I hope I get a chance at some point to see this documentary. I wonder how many of these people will be able to reunite with their birth families. Franco had “encouraged” a lot of people to emigrate instead of sit jobless in Spain and if the Church had nothing in the way of compunction when it came to tweaking church records, good luck getting to the truth of origins. That’s one hell of a mess for all involved.


Gravelbourg church theft update

August 17, 2011

I wrote about this back in February of 2010 and then promptly forgot about it. I heard a brief thing on CBC Radio about her on the drive home from work today. Paulette Dumont’s case was moved from her small Saskatchewan town to the provincial capital of Regina so she could plead her case in French (away from most who’d know her, too).

Paulette Dumont, a volunteer at Our Lady of Assumption church in the town southwest of Regina, admitted to fraud and theft over $5,000 in connection with 63 fraudulent cheques worth more than $70,000 issued between January 2002 and May 2004.

CBC said the sentence would be 2 years conditional and served from home rather than jail.

Court heard 63 fraudulent cheques were issued between January 2002 and May 2004.

Under the terms of her house arrest, Dumont will be under electronic monitoring for the first six months.

The remaining 18 months she has to observe a curfew and meet as required with her probation worker.

The court did not set up a repayment schedule. It’s leaving the details up to the church.

Like they’ll ever see a fraction of that cash back in their coffers. I wonder what she thought she needed all that money for. Health issues? Overdrawn at the bank? Undisclosed gambling addiction? The possibilities are almost endless.

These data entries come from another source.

Every row gives one point. Any point is a mix of the corners, with weights that add up to 1. It lies inside the corners' shape when no weight is negative. Is each point inside? If not, which corners have a negative weight?

Corners:
(1): [62  8]
(2): [ 32 -23]
(3): [-80  39]
Points:
[-59  33] -> inside
[ 52 -17] -> outside (3)
[ 64 -26] -> outside (3)
[ 29 -12] -> inside
[19 15] -> inside
[ 29 -20] -> inside
[52  4] -> inside
[-70  36] -> inside

Corners:
(1): [-51 -54 -45]
(2): [ 33 -66  -7]
(3): [-51  -5 107]
(4): [ 1 68 16]
Points:
[-11  30  12] -> inside
[-22 -31 -52] -> outside (3)
[-2 54 15] -> inside
[12 66 42] -> outside (1)
[-18  19 100] -> outside (1)
[-46 -35   5] -> inside
[-20 -29 -16] -> inside
[-34  -6  30] -> inside
[22  9 40] -> outside (1)

Corners:
(1): [  29   66   38 -105   38   29]
(2): [-67  13  14 -27  48 -28]
(3): [-91  -2  21  54 -42 -86]
(4): [ 46  29   8 -47  66 -43]
(5): [-85  90  55  77 -25 -19]
(6): [-25   2 -93 -80 -12  23]
(7): [ 17 -61 -10 -48  33  34]
Points:
[-41  37  38  15   3 -14] -> outside (6)
[-17  35   6 -32  25   4] -> outside (3)
[-25 -11  -3 -23 -10  25] -> outside (2, 4)
[-44  31  22   6   9 -31] -> inside
[-17  25  12 -53  34  -1] -> inside
[ -1   9 -13 -43   6  11] -> outside (2)

Corners:
(1): [ 15  27 -25   2  43  42  21  23]
(2): [ 10  -2   1  16 -13 -19  19 -32]
(3): [ 33 -32  34   6  19 -29  -2 -20]
(4): [ 27   0  21 -32  -8 -23  32   3]
(5): [ 31  14  17  20 -23 -21 -23  25]
(6): [  37   28 -121   16    1   12  -61    4]
(7): [-32 -26  -7  10 -35  50 -14 -35]
(8): [-30 -23  -2 -15  12 -10  47  -3]
(9): [ 32 -32  10  12 -18 -11  16  19]
Points:
[ 15  -1 -11  -6   8   0  14  -3] -> outside (5)
[ 20   0   9 -18  -2 -11  23   3] -> inside
[ 26 -14  -8  19 -13 -14 -29   4] -> outside (1, 2, 4)
[ 28  -3 -12   0  15 -17  -1  10] -> outside (2, 7)
[ 15   5 -50   6   0   2 -16   1] -> inside

Corners:
(1): [  2 -48 -10  -1 -13  77  69  52  31 -70  99]
(2): [  3 -77  19  58  64  79   8  46  46 -65  43]
(3): [ 45  50  -8  -4  -6   8   8 -67 -53  40 -72]
(4): [  1 -44  60 -19  82 -64 116 -76  -2 -15  -2]
(5): [-23  10 -38 -25 -35 -63 -14  51  19 -26 -59]
(6): [ 50 -59 -68 -41  -4 -67 108 -28  -9  82 -66]
(7): [ 44  -7  29 -52  11 -33  26  59  20  -2  57]
(8): [ 70  82  40  76  63  58  74 -62  -9  -5  24]
(9): [ 48  40   7 -42  42   4  93 -92  39  30 -25]
(10): [ 23 -49 -49   8  97  53  49  33 -19 -84  52]
(11): [-31  63 -36  28  16  38   1   8 -29  62 -11]
(12): [ 10  70 -76   4 -20   4 -41  -9  26  39  44]
Points:
[ 13 -13  -2  15  33  39  62 -18   0 -22   2] -> outside (7, 12)
[ 38  23   7 -32  12 -30  87 -63   7  55 -11] -> outside (2, 5, 10)
[ 23   6 -12 -17   0  -8  39  -3  15  14   3] -> outside (10)
[ 31 -23 -14 -11  24  -2  51   0  12 -15   3] -> outside (11)
[ 14  12  -2   3  21  15  29   3  15 -21  10] -> outside (6)
[ 18   4  -1 -19  11  -8  27  28   9  -1  23] -> inside
[11  1 -9  0 -2  3 28 20  8 -3 11] -> outside (9, 10)

Corners:
(1): [ -9  33  -1  22 -50  23  -1  43  41  13 -38 -16]
(2): [ -6 -38 -50 -62 -88  -8 -14 -53 -64  28   0  32]
(3): [-13 103  -1  26  -8  47  32  48 -17 -18 -20 -12]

ingodwelust takes my posts but doesn’t give me credit

August 8, 2011

Colour me annoyed. I don’t care if people want to share it, so long as it links back to me in some way as the origin of it. Isn’t that how it ought to be done?

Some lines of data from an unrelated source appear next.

Each row of a before or after table is a point. The points were changed in one or more steps. Then noise was added and the rows were shuffled. The steps act on how far a point lies along the listed directions, d1 being the first. Write out the steps. A step turns or swaps two directions, mirrors them in a line or flattens them onto one, adds a multiple of one to another, or multiplies one. Angles are multiples of 10 degrees, from the lower direction toward the higher: turns from -170 to 170, lines from 10 to 170 but not 90. Use the fewest steps. Two steps may share a direction if one is a turn and the other turns, adds or multiplies; they go together, in the order done. Otherwise the lowest direction goes first.

Directions:
(1): [-50 -23]
(2): [ 23 -50]
Before (8 x 2)
[[-25  -5]
 [-40  -5]
 [-14 -17]
 [ 27  18]
 [-60  -1]
 [-16 -34]
 [  5 -28]
 [ 18   7]]
After (8 x 2)
[[ 45 -40]
 [ -6  34]
 [ 25 -30]
 [  1 -23]
 [-23 -18]
 [ -8  16]
 [ 17 -19]
 [ -8 -36]]
Steps: swap d1 and d2

Directions:
(1): [-38 -30   8  58]
(2): [ 60 -44  -4  17]
(3): [ 24  52 -22  45]
Before (13 x 4)
[[  7   5   6 -29]
 [ 23  19   1 -35]
 [ 36  30  -6  32]
 [ 40  12  -6  26]
 [ 35   2  -2  32]
 [ 34  -1 -17  23]
 [ -6  17   3  -6]
 [-16  20   5 -23]
 [  8  30  -2 -20]
 [-19   8  -6 -34]
 [-38  -3   0 -33]
 [  8  -3 -11  14]
 [ 36 -14 -17  40]]
After (13 x 4)
[[-11   7   9 -30]
 [-39  -4  -1 -26]
 [ 49  41 -13  22]
 [-11  15   4   5]
 [ 49  27  -8  24]
 [ 45  22 -22  14]
 [-32  12   9 -11]
 [ 15   3 -13  10]
 [ 60  10 -26  25]
 [-11  37  -1  -6]
 [ 46  62 -19  41]
 [-51 -27   8 -25]
 [ -6  31   1 -33]]
Steps: turn d1 and d2 by 40 degrees; multiply d3 by 1.6

Directions:
(1): [-11  16   6 -27 -12  54 -34  50]
(2): [ -2  49 -13  60  24  -5 -31   7]
Before (9 x 8)
[[  7  27 -16  20  32 -23   6 -16]
 [  9  24  -5  -8  17  28   3  14]
 [  7 -25   7 -20   4 -30  35 -24]
 [  9 -47  16 -37  -6 -13  37 -15]
 [ -5  21 -13  11  13  -8  -8   1]
 [  5   6 -21  26  13 -29   8 -10]
 [ -4  -2   1 -13  10 -23   5 -11]
 [ -3  32 -21  56  27 -21 -18 -11]
 [ -4 -55   5 -34 -16 -41  60 -51]]
After (9 x 8)
[[ -7   9  -5 -21   0  12  -7  15]
 [  8 -27   5 -22   1 -26  34 -22]
 [ 13  32  -7   8  23  17   2   6]
 [ 14 -31   9   4  12 -41  39 -35]
 [-12  -6   1 -42 -16  46 -22  37]
 [ -1  -1  -1 -48   5  24   2  21]
 [ -5 -53   3 -26 -15 -47  61 -54]
 [ -3 -16  -7 -35 -14  13   6  19]
 [ -2  -8   4 -23   5 -16   6  -9]]
Steps: swap d1 and d2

Or am I miffed for no good reason? Is this kind of thing typical?


Thou shalt not steal — unless the church needs money?

March 9, 2011

The pastor of Bethel Christian Community church in Montreal reportedly devised a scheme to steal money from a zoo in Quebec.

Quebec police have charged Mwinda Lezoka, 47, with siphoning nearly $1 million from a zoo near the U.S. border.

Police said Lezoka defrauded Parc Safari with the help of church member Ruth Eugene, 38, who worked as the zoo’s accountant for several years. Also charged is Eugene’s husband Jasmin St-Louis, 43.

That just floors me. Not the thievery itself – that almost seems par for the course, actually. I’m appalled by their decision to target a zoo, though. It sounds like the zoo won’t suffer much for the loss of all that cash but it still seems like a lot of money to me. I wonder what they would have used it for.

Quebec business records list Mwinda Lezoka as president of the company, Actions Bethel du Canada Inc. Parc Safari had earlier filed a civil lawsuit against the pastor and his church, saying the money that vanished from their accounts was used to fund church activities. The allegations have yet to be proven in court.

Apparently he’s already been in hot water over missing donations, too. Parishioners have yet to see any proof that their contributions went toward repairs.

I wonder how those involved wind up justifying this behaviour.